Clearfield County, Pennsylvania

   

Clearfield County Courthouse is located at 230 East Market Street, Clearfield PA 16830; phone: 814‑765‑2641.


Joseph F. and Anna B. Schrot Farmhouse

TOWNS

Formed on March 26, 1804,from parts of Huntingdon and Lycoming Counties, and named for Clearfield Creek. The name alluded to openings or deer fields in its vicinity. For many years Clearfield County functioned as part of Centre County, not electing its own commissioners until 1812. It was organized for judicial purposes in 1822. Clearfield, the county seat, was incorporated as a borough on April 21, 1840.

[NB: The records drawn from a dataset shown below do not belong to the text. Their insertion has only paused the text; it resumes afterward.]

Below are the code and all the weights of a small trained network. Each question names an input and a class and asks about switching units off, where a switched-off unit gives its printed mean instead of its output.

import numpy as np


def w(rows, s, z=0):
    codes = np.array(rows[::2]) - 128.0
    scale = np.full(codes.shape[1], s)
    scale[-1] = z or s
    return codes * scale


def f(y):
    return np.maximum(y, 0)


def log_softmax(a):
    a = a - a.max(-1, keepdims=True)
    return a - np.log(np.exp(a).sum(-1, keepdims=True))


def net(x, mask):
    res = np.array(x, float).reshape(1, 7) / 4 @ E
    y = f(res @ A[0][:, :-1].T + A[0][:, -1])
    res = res + np.where(mask, y, B[0][:, -1]) @ B[0][:, :-1]
    return log_softmax(res[-1] @ U[:, :-1].T + U[:, -1])


A, B = {}, {}
E = w([
[131,116,139,116],'x0',
[136,130,150,124],'x1',
[134,162,148,156],'x2',
[139,122,174,100],'x3',
[255,104,83,158],'x4',
[149,201,75,31],'x5',
[114,81,67,113],'x6',
],0.0081)
A[0] = w([
[168,102,106,154,146],'neuron 0',
[126,176,108,80,127],'neuron 1',
[147,180,162,110,197],'neuron 2',
[94,90,118,182,83],'neuron 3',
[78,186,156,129,155],'neuron 4',
[120,78,139,114,150],'neuron 5',
[164,161,96,88,90],'neuron 6',
[172,136,102,153,113],'neuron 7',
[137,106,80,188,100],'neuron 8',
[123,191,155,199,211],'neuron 9',
[121,153,106,128,100],'neuron 10',
[90,95,145,167,127],'neuron 11',
[3,115,152,163,124],'neuron 12',
[181,135,163,160,255],'neuron 13',
[214,95,120,123,137],'neuron 14',
[108,97,125,197,131],'neuron 15',
[90,191,124,167,125],'neuron 16',
[133,49,165,184,166],'neuron 17',
[198,137,120,156,161],'neuron 18',
[217,163,85,166,107],'neuron 19',
[128,93,192,211,206],'neuron 20',
[80,60,208,164,131],'neuron 21',
[178,115,130,161,84],'neuron 22',
[148,110,136,115,132],'neuron 23',
[170,141,117,147,145],'neuron 24',
],0.013,0.0041)
B[0] = w([
[48,146,158,158,185],'neuron 0',
[233,254,134,164,192],'neuron 1',
[104,167,74,84,191],'neuron 2',
[180,147,158,151,171],'neuron 3',
[109,70,123,116,206],'neuron 4',
[133,166,99,106,161],'neuron 5',
[166,147,142,73,186],'neuron 6',
[118,53,184,160,177],'neuron 7',
[151,160,180,116,173],'neuron 8',
[127,97,57,76,203],'neuron 9',
[140,146,181,98,143],'neuron 10',
[177,116,99,126,184],'neuron 11',
[80,97,196,135,254],'neuron 12',
[68,99,77,61,214],'neuron 13',
[69,113,167,216,215],'neuron 14',
[183,170,70,170,186],'neuron 15',
[121,60,130,188,173],'neuron 16',
[170,169,79,124,219],'neuron 17',
[54,108,153,134,206],'neuron 18',
[111,114,144,142,224],'neuron 19',
[158,116,49,108,239],'neuron 20',
[172,198,115,129,233],'neuron 21',
[135,92,188,112,170],'neuron 22',
[102,128,133,141,146],'neuron 23',
[86,118,141,115,176],'neuron 24',
],0.0057,0.0081)
U = w([
[95,96,73,58,251],'0',
[107,123,110,83,219],'1',
[228,184,60,80,16],'2',
[10,40,255,97,7],'3',
],0.0069,0.0032)

Each question gives the input, the list of numbers given to net, and the class t.
The units are the neurons (one row each of A and B). Each row of codes is followed by its name. A weight is (code - 128) times the scale printed after its matrix; where a second scale follows, it is the last column's (A, B and U).
mask holds one flag per neuron, in row order. A switched-off neuron (its flag False) gives its mean, the last column of its row in B, instead of its output. The means were averaged over made-up inputs and are rounded, as every weight is.
A unit's drop is (log p(t) with every unit on - log p(t) with that unit switched off) / (log p(t) with every unit on - log p(t) with every unit switched off).
The circuit of an input: a set's keep is (log p(t) with only the set's units on - log p(t) with every unit switched off) / (log p(t) with every unit on - log p(t) with every unit switched off). Starting from the 12 units with the biggest drops (on a tie, the unit counted first), units are removed one at a time, each time the one whose removal leaves the highest keep (on an exact tie, the one counted first), for as long as the keep stays at least 0.8.
units of the circuit, in order: the units of the circuit, biggest drop first
most important unit: the unit with the biggest drop
k most important neurons: the k neurons with the biggest drops, biggest first
drop of u: that unit's drop, to one decimal
input [-6,-6,4,-7,-8,5,2], class 3: units of the circuit, in order	[neuron 12; neuron 20]
input [6,4,8,-3,-7,-5,-7], class 0: 2 most important neurons	[neuron 20; neuron 9]
input [0,3,1,-1,6,-3,-8], class 3: most important unit	neuron 18
input [-4,0,-2,-5,-4,-4,-7], class 2: units of the circuit, in order	[neuron 21; neuron 20]
input [0,0,8,6,-7,-4,0], class 0: units of the circuit, in order	[neuron 20; neuron 9; neuron 14]
input [-4,4,6,1,-6,-3,-6], class 0: 2 most important neurons	[neuron 9; neuron 20]
input [-5,7,-5,-3,-4,8,-2], class 2: 2 most important neurons	[neuron 1; neuron 12]
input [-1,4,7,-2,-8,-8,-8], class 2: 2 most important neurons	[neuron 21; neuron 20]
input [8,-2,0,6,8,2,-7], class 3: drop of neuron 18	0.1
input [6,1,-7,-4,8,-2,-4], class 3: drop of neuron 1	0.0
input [-8,4,4,-6,8,-3,-5], class 3: drop of neuron 9	-0.1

The first settlement was Capt. Edward Rickert’s in 1784, on the site of Coalport. The Erie Pike, which ran from Milesburg, Centre County, to Erie County, opened up Clearfield after 1804. The production of logs and cut lumber dominated the economy until 1910, and these, especially white pine and hemlock, were floated down the West Branch of the Susquehanna River from 1837 to 1917. In 1920 the population reached 103,236, its all time peak. In 1871 lumber king John Dubois Jr. opened up the northwest of the county with ventures that included a box factory, iron mill, and tannery, but by 1900 all the trees on the Dubois family lands had gone. The McCrory’s chain of five- and-dime stores began in the town of Dubois. Low sulfur bituminous coal was mined all over the county until the peak year of 1918. This is still the state’s fourth largest bituminous producer; nearly all the coal now comes from strip mines. There is a strong United Mine Workers tradition. Railroads arrived, reaching the county seat, Clearfield, in 1879 and Dubois in 1874. The New York Central and the Buffalo, Rochester, and Pittsburgh Railroads connected with the county to obtain coal, and railroad maintenance shops arose in Dubois. Firebricks and construction bricks are manufactured. In recent decades light metal manufacturing and printing have been mainstays of the economy. The periods of lumbering and mining brought in large numbers of European immigrants, many of whose descendants have remained. There were Underground Railroad stations at Grampian Hills and Burnside Township. Gov. William Bigler started a newspaper in Clearfield and represented the county in the State Senate. Five-and-dime merchant John J. McCrory and musical composers Philip Paul Bliss and George Rosencranz came from this county. Only 8 1⁄2 percent of the area is farmed, and Clearfield ranks between 55th and 60th in cash receipts from agriculture.

Adapted from: Clearield County, Pennsylvania Historical and Museum Commission, www.phmc.state.pa.us, accessed October, 2021.